Похоже, замечал кардинал сухо, что мне следует добавить к моим прегрешениям разложение института брака, моральное развращение невинных дев и признание сводничества достойным ремеслом.
У английских королей не в обычае присутствовать на похоронах собственных жен и детей. Когда умер принц Артур, главным плакальщиком был предшественник герцога Норфолка, посему король решает, что Говарду надлежит продолжить традицию, взяв на себя заботы о погребении. А поскольку Фицрой находился на попечении нынешнего герцога и был женат на его дочери, пусть упокоится в Тетфорде, среди предков герцога. Велено перевезти тело в закрытой повозке и держать все в тайне.
– Что Генрих задумал? – спрашивает Шапюи. – Он же не собирается сохранять смерть сына в секрете?
Он говорит:
– Эсташ, мне нечего вам сказать о душевном состоянии короля. Меня держат для того, чтобы писать законы и наполнять казну. За остальное отвечает архиепископ.
– Этот сомнительный господин.
Он бросает на посла острый взгляд, пытаясь понять, как много тот знает.
– Еретик, – продолжает Шапюи.
А, только это. Какое облегчение. Посол возвращается к похоронам:
– Смерть Ричмонда на руку принцессе Марии. – Он ухмыляется. – Вашей нареченной.
Его друзья собираются в Доме архивов.
Зовите-меня спрашивает:
– Милорд хранитель, помните тот день, когда вы были в Сент-Джеймсском дворце с Ричардом Ричем? Когда Фицрой заболел?

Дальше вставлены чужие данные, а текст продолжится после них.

In the rows, 128 means zero.
Each row of numbers belongs to one of the objects below and depends on some of the facts about them. Some rows are named. Which object is each other row?

Named rows:
pestal: [150 103 104 123 148 152 141 141 136 159 121 137 120 104 105 125 138 101
  82 158 123 168 131 114 157 127 128 135 147 147 105 126 134 153 147 151
 153 126]
buro: [125 135 112  93 106 143 156 128 138 114 142 143 127 136 139 124 113 117
 114 131 125 129 130 116 153 125 136 131 112 137 126 128 149 155 139 112
 144 132]
plufo: [144 203 127 116  83 119 171 133 163  62 110  99 189  98 157 160 126 123
 197  95 186 103  85 116  93  80 176 137 143  68 148 218 115 106 167  60
 134 126]
pedul: [120 102 110 149 109  93 114 135 123 116 116 119 107 141 118 127 134 156
 120  88 143 124 147 129 130 127 150 114 128 127 154 136 123 113 137 106
 130 113]
daklan: [141 115 121 116 143 156 132 143 135 146 145 135 135 106 110 132 128  98
  87 156 107 162 118 110 146 124 118 148 137 134 100 120 148 158 130 181
 137 117]
toge: [143 112 116 119 145 155 133 143 136 149 140 136 132 105 108 131 130  98
  85 156 111 161 121 110 149 123 120 144 141 136 100 123 145 158 134 175
 142 118]
zasu: [116 130 123 120  98 121 118 152 140  87 143 128 129 143 113 155 121 141
 116  82 117 124 133 119 108 112 150 131 115 104 137 128 142 124 112 156
 121  96]
grugiba: [133 113 149 100  92 132 132 142 112 101 142 112 148 154 138 124 127 158
 143  93 131 110 128 111 140 136 119 117 114 142 152 122 114 128 118  77
 130 126]
fupo: [111 103 130 145 143 137 107 138 120 178 143 131  99 106 148 119 129 116
 104 152 118 135 131 125 131 135 104 122 133 140 104 116 135 138 130 150
 118 142]
pizustu: [144 131 164 171 118  75 114 104 131 103 119  73 175 145 107 116 152 137
 148  82 162 112 104 129 104 117 161 138 171  73 205 176  99 105 119  99
 120 121]
suku: [104 112 136 123 132 142 111 143 117 180 156 133  96 116 168 111 120 110
  97 151 126 130 127 115 126 132  99 121 135 147 116 120 145 154 141 127
 125 156]
mastim: [110 104 129 145 142 137 107 138 120 179 143 131  98 105 147 120 130 115
 104 151 119 135 132 126 131 135 104 121 131 141 105 114 134 137 128 150
 116 139]
zumus: [112 123 122 111 133 158 129 152 135 167 143 145  95 112 152 132 122 103
  91 152 116 137 135 114 125 127 112 118 132 141  99 116 140 149 133 138
 132 148]
trebrobron: [137 119 125 113 142 160 130 141 134 143 152 137 138 107 113 134 125  96
  90 157 104 156 114 110 144 122 115 150 133 130  98 117 150 161 125 186
 135 116]
fistin: [136 153  95  82 105  98 135 128 111  21 113 164 147 220 105 146 109 188
 149  86 108 122 147 171 124 107 152 166  78 154 150 117 182 125 132 148
 118  49]
zagol: [123 146 114  99  91 128 152 122 137  82 138 143 133 146 128 132 112 129
 121 108 139 118 130 108 140 121 149 127 111 129 145 130 140 147 132  94
 150 124]
memok: [123 126 123 108 153 148 139 116 151 143 130 148 121  89 103 127 103 105
 118 165 107 154 130 120 144 151 107 122 123 146  89 112 128 142 141 163
 152 155]
skidu: [125 124 109 142 136 166 142 118 143 146 127 158 125  90 133 133 137  96
 100 177 113 142 131 127 163 128 115 131 121 149  89 109 129 148 106 142
 127 125]
rosu: [115 120 128 121 138 159 116 157 136 159 151 141 111 108 133 142 124 104
  91 145 102 144 129 116 119 124 112 131 132 127  94 114 145 144 122 180
 121 126]
plagal: [136 206 132 175 134  95  93 129 104  67  65 146 155 124 160 172 157 167
 198 139 184  99 104 176  37  68 132 148 149 138 142 167 110  77 134  81
  94  88]

Facts:
beskil | gake 705 | skestus e | futul pedul
bizin | gake 896 | skestus b | futul fupo
bravok | gake 591 | skestus c | futul memok
bribra | gake 36 | skestus a | futul kosku
britrul | gake 591 | skestus c | futul kloku
brorok | gake 705 | skestus e | futul sagim
bugrir | gake 705 | skestus a | futul faro
buro | gake 36 | skestus a | futul plufo
buroplo | gake 36 | skestus c | futul statogri
busa | gake 36 | skestus c | futul februs
daklan | gake 705 | skestus a | futul flugres
dastu | gake 705 | skestus c | futul vupagrom
doflo | gake 705 | skestus d | futul rosu
dranotrem | gake 705 | skestus c | futul zasu
drarik | gake 705 | skestus a | futul tribresis
drinol | gake 705 | skestus b
drupas | gake 16 | skestus d | futul kepos
druple | gake 591 | skestus a | futul pafin
dugik | gake 16 | skestus b | futul vatrak
dugra | gake 591 | skestus b | futul gapler
faflo | gake 705 | skestus d | futul pestal
faro | gake 591 | skestus c | futul tuflidar
februs | gake 705 | skestus a | futul tifam
fistin | gake 896 | skestus a | futul dranotrem
flebristar | gake 36 | skestus b | futul bugrir
flegape | gake 896 | skestus d | futul skadi
flevobrek | gake 16 | skestus a | futul piven
flifu | gake 705 | skestus c | futul plagal
flogrin | gake 705 | skestus b
flugres | gake 806 | skestus a | futul toge
fofo | gake 705 | skestus a | futul nasus
fudem | gake 16 | skestus d | futul bravok
fufa | gake 705 | skestus c | futul zani
fupo | gake 705 | skestus d | futul sodar
furinal | gake 591 | skestus c | futul skado
gafu | gake 16 | skestus e
gapler | gake 705 | skestus c | futul buro
gezitre | gake 806 | skestus b | futul trebrobron
giko | gake 705 | skestus d | futul suzile
gradok | gake 36 | skestus a | futul drarik
grevis | gake 705 | skestus b | futul ziskun
groge | gake 705 | skestus a | futul flogrin
grorigri | gake 36 | skestus c
grugiba | gake 591 | skestus e | futul druple
grutik | gake 705 | skestus a | futul rigus
gudri | gake 16 | skestus d | futul trefu
gutar | gake 705 | skestus b | futul faflo
kepos | gake 705 | skestus a | futul zumus
kisti | gake 705 | skestus a
kledran | gake 621 | skestus d | futul nogal
klemor | gake 621 | skestus c
klenu | gake 705 | skestus d | futul tratre
klidre | gake 705 | skestus b | futul flebristar
kloku | gake 705 | skestus e | futul rotrun
kludris | gake 705 | skestus a | futul fudem
klusir | gake 705 | skestus d | futul skefloplem
kosku | gake 896 | skestus d | futul nasan
legra | gake 16 | skestus b | futul britrul
lekle | gake 591 | skestus a | futul nutrem
lidrum | gake 705 | skestus d
liges | gake 591 | skestus a | futul kludris
likler | gake 705 | skestus c | futul tusta
mastim | gake 705 | skestus d | futul kledran
memok | gake 705 | skestus a | futul vegro
miflur | gake 16 | skestus b
mogri | gake 806 | skestus b | futul bribra
muganak | gake 621 | skestus a | futul pizustu
nasan | gake 591 | skestus b | futul natros
nasus | gake 705 | skestus d | futul grugiba
natros | gake 591 | skestus a | futul klidre
nogal | gake 591 | skestus a | futul furinal
nuploplim | gake 36 | skestus a | futul gradok
nutrem | gake 705 | skestus e | futul plimi
pafin | gake 705 | skestus a | futul rikam
pedul | gake 591 | skestus d | futul vuplir
pestal | gake 705 | skestus a | futul sotom
piven | gake 705 | skestus b | futul brorok
pizustu | gake 16 | skestus b | futul vokom
plagal | gake 806 | skestus d | futul pluplun
plimi | gake 591 | skestus c | futul fufa
plubrebi | gake 591 | skestus d
plufo | gake 621 | skestus a | futul busa
pluplun | gake 705 | skestus d | futul klenu
ravas | gake 591 | skestus b
rigus | gake 705 | skestus e | futul giko
rikam | gake 896 | skestus d | futul skosto
rodar | gake 806 | skestus c
rosu | gake 705 | skestus c | futul likler
rotrun | gake 705 | skestus b | futul nuploplim
sagim | gake 705 | skestus c | futul dugra
skadi | gake 705 | skestus b | futul zubi
skado | gake 705 | skestus b
skefloplem | gake 705 | skestus a | futul suplin
skidu | gake 705 | skestus a | futul tezur
skinil | gake 705 | skestus a | futul verem
skosto | gake 896 | skestus d | futul klusir
sodar | gake 36 | skestus a
sotom | gake 16 | skestus a | futul lekle
stabrok | gake 591 | skestus c
stasar | gake 16 | skestus c | futul buroplo
statogri | gake 705 | skestus a | futul flegape
subur | gake 591 | skestus a
suku | gake 705 | skestus d | futul zagol
suplin | gake 806 | skestus b
suzile | gake 16 | skestus a | futul grorigri
tezur | gake 591 | skestus b | futul flifu
tifam | gake 705 | skestus a | futul suku
tivel | gake 591 | skestus c | futul grevis
toge | gake 705 | skestus a | futul zabuk
torum | gake 705 | skestus e
tratre | gake 705 | skestus b | futul groge
trebrobron | gake 705 | skestus a | futul skinil
trefu | gake 591 | skestus a | futul dugik
tresku | gake 705 | skestus e
tribresis | gake 705 | skestus a | futul tresku
trokle | gake 591 | skestus e | futul stasar
tuflidar | gake 36 | skestus c | futul trokle
tusafle | gake 705 | skestus c
tusta | gake 896 | skestus c | futul fistin
vatrak | gake 591 | skestus c
vegro | gake 705 | skestus e | futul legra
verem | gake 705 | skestus a | futul daklan
vokom | gake 896 | skestus e | futul gutar
vupagrom | gake 36 | skestus c
vuplir | gake 705 | skestus e
zabuk | gake 705 | skestus d | futul muganak
zagol | gake 591 | skestus a | futul fofo
zani | gake 621 | skestus e | futul beskil
zasu | gake 591 | skestus c | futul gezitre
ziskun | gake 16 | skestus e | futul dastu
zomu | gake 36 | skestus a | futul grutik
zubi | gake 705 | skestus b | futul liges
zufes | gake 705 | skestus a | futul skidu
zumus | gake 705 | skestus c | futul flevobrek

Rows to name:
No name comes twice in this set of rows, the named rows included.
[122 140  98 107 122  70 115 119  86  64 101 151  97 222 121 125 104 210
 184  75 127 101 168 181 107 133 147 130  70 153 150 103 162  90 150 126
 116  87] => flegape
[147 148  99 122 111 128 156 114 118  91 129 135 121 148 103 134 122 127
 148 109 142 114 134 108 141 128 168 121  93 102 123 106 127 123 122 129
 146 113] => natros
[107 137 119 116 112 108 128 128 152  92 120 138 111 130 101 148 101 149
 143  91 121 122 149 129 112 141 143 103 107 118 129 121 120 106 131 130
 141 136] => bravok
[112 103 138 139 142 138  97 147 119 172 158 124 110 110 143 123 127 114
 100 144 109 139 122 121 123 130 100 134 133 130 106 116 146 144 122 176
 108 130] => doflo
[144 135  99 116 124 143 160 122 123 121 134 137 118 135 118 127 122 118
 136 131 128 128 135 117 156 132 151 129  98 115 106 111 138 132 130 141
 139 120] => bribra
[130 129 119 111 154 151 141 119 142 148 131 145 117  94 104 125 106 101
 120 166 111 151 128 117 146 150 111 122 119 139  88 108 129 141 141 164
 152 154] => kludris
[124 129 106 115 128 133 140 138 128 136 131 133  92 136 121 134 114 129
 139 112 119 122 148 125 127 139 145 109 101 109 101 111 133 113 135 150
 133 134] => buroplo
[130 112  95 130 107 111 131 149 141 106 104 130 106 142 105 145 135 146
 106  86 139 133 153 125 128 119 164 113 132 125 143 138 123 114 140 110
 143 109] => plimi
[140 115 143 145 151 108 134  90  97 165 139  99 120 175 131  81 134 126
 152 123 124 109 134 146 148 155 136 132 118 100 150 109 129 121 114 137
 112 141] => flebristar
[109 116 123 144 103 101 111 127 124 109 134 123 114 140 129 131 122 153
 131  90 135 111 139 128 122 129 141 116 113 120 148 126 130 116 122 117
 120 118] => plubrebi
[126 175 136 163  94  92 130 137 152  89 106  80 170  93 160 159 138 145
 208  80 184  96  93 138  75  87 166 124 145  60 149 214 103  73 155  80
 102 120] => kledran
[133  97 104 130 146 148 127 158 136 175 114 138  91 107 122 132 141 109
  79 145 121 157 147 122 138 127 127 116 152 145 102 127 127 135 147 142
 143 135] => fufa
[147 114  94 124 109 115 147 129 140  90 107 132 132 139  89 136 134 139
 110 101 140 142 141 118 151 120 166 127 128 128 145 138 126 129 140 112
 156 103] => lekle
[129  94 159 110 153 151 116 139 126 163 134 118 136  99 116 120 118 133
 138 150  98 147 129 123 144 167  73 111 128 161  99 106 106 125 128 142
 134 159] => vegro
[131 141  90 115 117  78 119 125  74  68 103 150  96 231 133 125 118 204
 176  78 134  97 166 175 111 121 155 136  70 147 149 102 166  96 141 122
 108  75] => kosku

Now the same objects, written a new way:
Some rows with their names:
miflur: [ 91  67 109 102 161  88 147  49 165 183 115 200 171]
gudri: [123 124  95  94 144  97 177  64 156 153 123 230 188]
buroplo: [143 158  95 105 121 125 163 120 100 138 148 205 134]
nuploplim: [ 98 133 129 118 124 123 138  91 116 142 118 120 111]
sodar: [111 130 109 114 125 121 137  93 101 159 134 151 122]
trefu: [124 148 124 115 109 127 127 138 123 139 133  95 107]
furinal: [150 161 131 110  87 117 166 143 126 105 129 123 118]
trokle: [130 109 121 122 138 124 122 152 157 144 132 159 127]
druple: [133 151 130 114 109 125 132 128 110 157 130 103  97]
liges: [124 154 124 111  96 121 143 141 101 120 151 107  92]
plufo: [109 143 119 101  97 115 131 141 142 164 121  75 108]
skidu: [132 146 135 133 118 138 111 153 107 117 140  81 105]
pafin: [144 150 143 135 112 137 117 143  90 131 137  89  96]
doflo: [139 170 172 147 166 133 122 156 140  72 127 120 152]
februs: [133 142 138 132 109 139 115 149 105 112 142  79 105]
bugrir: [133 136 124 134 123 139 102 153 108 136 147  93 120]
gapler: [143 157 130 129 105 143 132 169 125  83 134 109 119]
nutrem: [137  94 113 146 134 154  99 156 151 133 119 126 114]
tusta: [124 161 120  95 124  99 137 152 105 147 120 167 149]
rikam: [143 122 121 131 129 109 138  99  99 166 109 171 170]

Rows to name:
No name comes twice in this set of rows, the named rows included.
[116  84 144 172 158 147  85 126 143 126 119  85 128] => gutar
[105 122  88  72 103  83 177  68 126 174 136 191 140] => suzile
[121 103 106 133 155 114 108 112 136 191 106 167 212] => kosku
[130 114 106 131 162 120 155  62 114 114 134 238 186] => plagal
[136 145  65  63 109  94 190  92 124 166 140 248 156] => stasar
[105 140 126  99 129  93 117 134  96 163 129 133 138] => fistin
[ 89  72 118 103 151  88 158  45 160 161 114 190 154] => legra
[147 125  99 151 125 160 130 111 140 141 109 126 142] => pedul
[124 110 165 147 130 145 113 142 161 102  91  91  92] => tresku
[120  95  92 121 122 138 112 143 180 193  98 126 113] => zani
[155 141 150 154 125 140 138 134 127  77 125 110 143] => giko
[122  99 142 139 135 132 108 171 164  92 133 119 123] => brorok
[ 98  83 147 143 152 127 107 117 169 124 122  92 141] => dugra
[143 171 132 114  96 136 157 147 130 103 115 108  99] => britrul
[136  87 107 151 128 163  98 147 142 142 115 123 105] => vuplir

Рич рассказал мне, что вы велели ему выйти из комнаты. Что там происходило?
Сын замыслил измену против отца, думает он. Но теперь это не важно.
Ризли говорит:
– Ричмонд боялся, что его отравили. Я сам слышал его слова.
– Ради Христа, не начинай, – говорит Рейф Сэдлер. – Иначе я тебе вмажу.

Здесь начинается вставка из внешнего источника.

Below are the code and all the weights of a small trained network. Each question names an input and a class and asks about switching units off, where a switched-off unit gives its printed mean instead of its output.

import numpy as np


def w(rows, s, z=0):
    codes = np.array(rows[::2]) - 128.0
    scale = np.full(codes.shape[1], s)
    scale[-1] = z or s
    return codes * scale


def f(y):
    return np.maximum(y, 0)


def log_softmax(a):
    a = a - a.max(-1, keepdims=True)
    return a - np.log(np.exp(a).sum(-1, keepdims=True))


def net(x, mask):
    res = np.array(x, float).reshape(1, 6) / 4 @ E
    y = f(res @ A[0][:, :-1].T + A[0][:, -1])
    res = res + np.where(mask, y, B[0][:, -1]) @ B[0][:, :-1]
    return log_softmax(res[-1] @ U[:, :-1].T + U[:, -1])


A, B = {}, {}
E = w([
[177,108,174,108,112,97,45],'x0',
[254,128,121,227,152,59,158],'x1',
[189,176,27,67,216,86,172],'x2',
[127,154,182,167,145,59,250],'x3',
[182,181,137,96,42,81,153],'x4',
[153,118,120,226,169,170,194],'x5',
],0.0078)
A[0] = w([
[165,107,178,244,125,146,57,200],'neuron 0',
[95,37,216,120,205,163,56,141],'neuron 1',
[140,204,50,60,178,146,164,222],'neuron 2',
[222,126,66,135,162,21,37,153],'neuron 3',
[172,110,98,162,70,201,175,140],'neuron 4',
[159,61,244,197,73,144,126,228],'neuron 5',
[173,217,91,134,89,189,160,235],'neuron 6',
[120,134,160,114,140,175,244,230],'neuron 7',
[149,80,100,149,203,210,77,160],'neuron 8',
[153,169,85,156,114,37,106,22],'neuron 9',
[160,126,89,194,117,51,143,131],'neuron 10',
[145,135,121,123,84,236,249,251],'neuron 11',
[167,181,90,75,149,127,93,202],'neuron 12',
[142,79,107,121,26,109,49,228],'neuron 13',
[27,77,69,154,156,212,114,151],'neuron 14',
[20,123,241,107,179,234,83,92],'neuron 15',
[111,145,195,94,77,102,161,241],'neuron 16',
[79,91,93,163,187,254,77,179],'neuron 17',
[104,137,58,94,154,125,177,62],'neuron 18',
],0.0074,0.0031)
B[0] = w([
[117,112,231,226,102,119,147,233],'neuron 0',
[203,99,132,235,164,145,76,232],'neuron 1',
[22,146,128,187,131,88,106,228],'neuron 2',
[160,140,129,154,155,33,138,242],'neuron 3',
[100,148,79,113,120,25,55,168],'neuron 4',
[81,210,161,169,117,109,103,250],'neuron 5',
[66,207,40,130,148,67,73,190],'neuron 6',
[54,233,157,154,136,80,102,205],'neuron 7',
[181,118,153,149,195,88,134,211],'neuron 8',
[188,108,51,124,144,102,91,168],'neuron 9',
[135,105,132,172,159,92,68,196],'neuron 10',
[49,176,145,106,146,47,55,205],'neuron 11',
[117,194,43,172,152,99,99,201],'neuron 12',
[52,123,167,153,92,149,122,245],'neuron 13',
[212,103,2,100,239,46,52,232],'neuron 14',
[181,115,144,61,155,111,56,255],'neuron 15',
[55,104,126,56,105,156,75,209],'neuron 16',
[236,134,137,84,202,100,15,243],'neuron 17',
[76,130,190,117,61,113,141,170],'neuron 18',
],0.0066,0.0077)
U = w([
[72,168,141,118,130,111,141,231],'0',
[113,144,180,186,147,98,146,157],'1',
[177,122,85,119,251,76,119,127],'2',
[156,95,145,107,103,162,183,11],'3',
[172,116,197,136,146,104,103,5],'4',
],0.012,0.0028)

– Если только влезешь на ящик, коротышка. – Зовите-меня решает не обижаться, слишком увлечен раскрытием очередного заговора. – Если Ричмонд был упомянут в очереди наследников на престол, подозрение падает на людей Марии. И даже если нет, зная ее характер…
Рейф перебивает:
– Ее характер – ее дело. Король примирился с дочерью. Это стоило нашему хозяину немалых трудов.
– Примирился? – фыркает Ризли. – Ее заставили встать на колени. Думаешь, она об этом забудет? Никогда.

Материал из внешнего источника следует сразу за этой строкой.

Below are the code and all the weights of a small trained network. Each question names an input and a target symbol and asks about switching units off, where a switched-off unit gives its printed mean instead of its output.

import numpy as np


def w(rows, s, z=0):
    codes = np.array(rows[::2]) - 128.0
    scale = np.full(codes.shape[1], s)
    scale[-1] = z or s
    return codes * scale


def f(y):
    return y / 2 * (1 + np.tanh(0.7978845608 * (y + 0.044715 * y**3)))


def softmax(a):
    e = np.exp(a - a.max(-1, keepdims=True))
    return e / e.sum(-1, keepdims=True)


def log_softmax(a):
    a = a - a.max(-1, keepdims=True)
    return a - np.log(np.exp(a).sum(-1, keepdims=True))


def net(x, mask):
    ids = ['αγδζηθλμξπστφψω'.index(c) for c in x.split()]
    T = len(ids)
    res = E[ids] + P[:T]
    u = 0
    for l in range(3):
        q, k, v = (res @ M[l].T for M in (Q, K, V))
        z = softmax(np.where(np.tri(T) > 0, q @ k.T / 4**0.5, -1e9)) @ v
        res = res + np.where(mask[u], z, O[l][:, -1]) @ O[l][:, :-1]
        u += 1
        y = f(res @ A[l][:, :-1].T + A[l][:, -1])
        res = res + np.where(mask[u : u + 8], y, B[l][:, -1]) @ B[l][:, :-1]
        u += 8
    return log_softmax(res[-1] @ U[:, :-1].T + U[:, -1])


Q, K, V, O, A, B = {}, {}, {}, {}, {}, {}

– Друзья, – просит Грегори, – хватит ссориться. Никто никого не травил.
Он говорит Ризли:
– Думайте как хотите, но не распространяйте эти слухи в судебных иннах. Или куда вы там ходите.
– В бордели Саутуорка, – бормочет Рейф себе под нос.
– Правда? – Грегори не скрывает интереса.
Рейф спрашивает:
– Что мы скажем Генриху?
Единственный вопрос, который остается решить. Ему придется поехать в Кент и что-то сказать королю. Сорок пять лет на этой земле, двадцать семь – на троне, и все, что Генрих может предъявить, – это три незаконнорожденных отпрыска, один из которых мертв.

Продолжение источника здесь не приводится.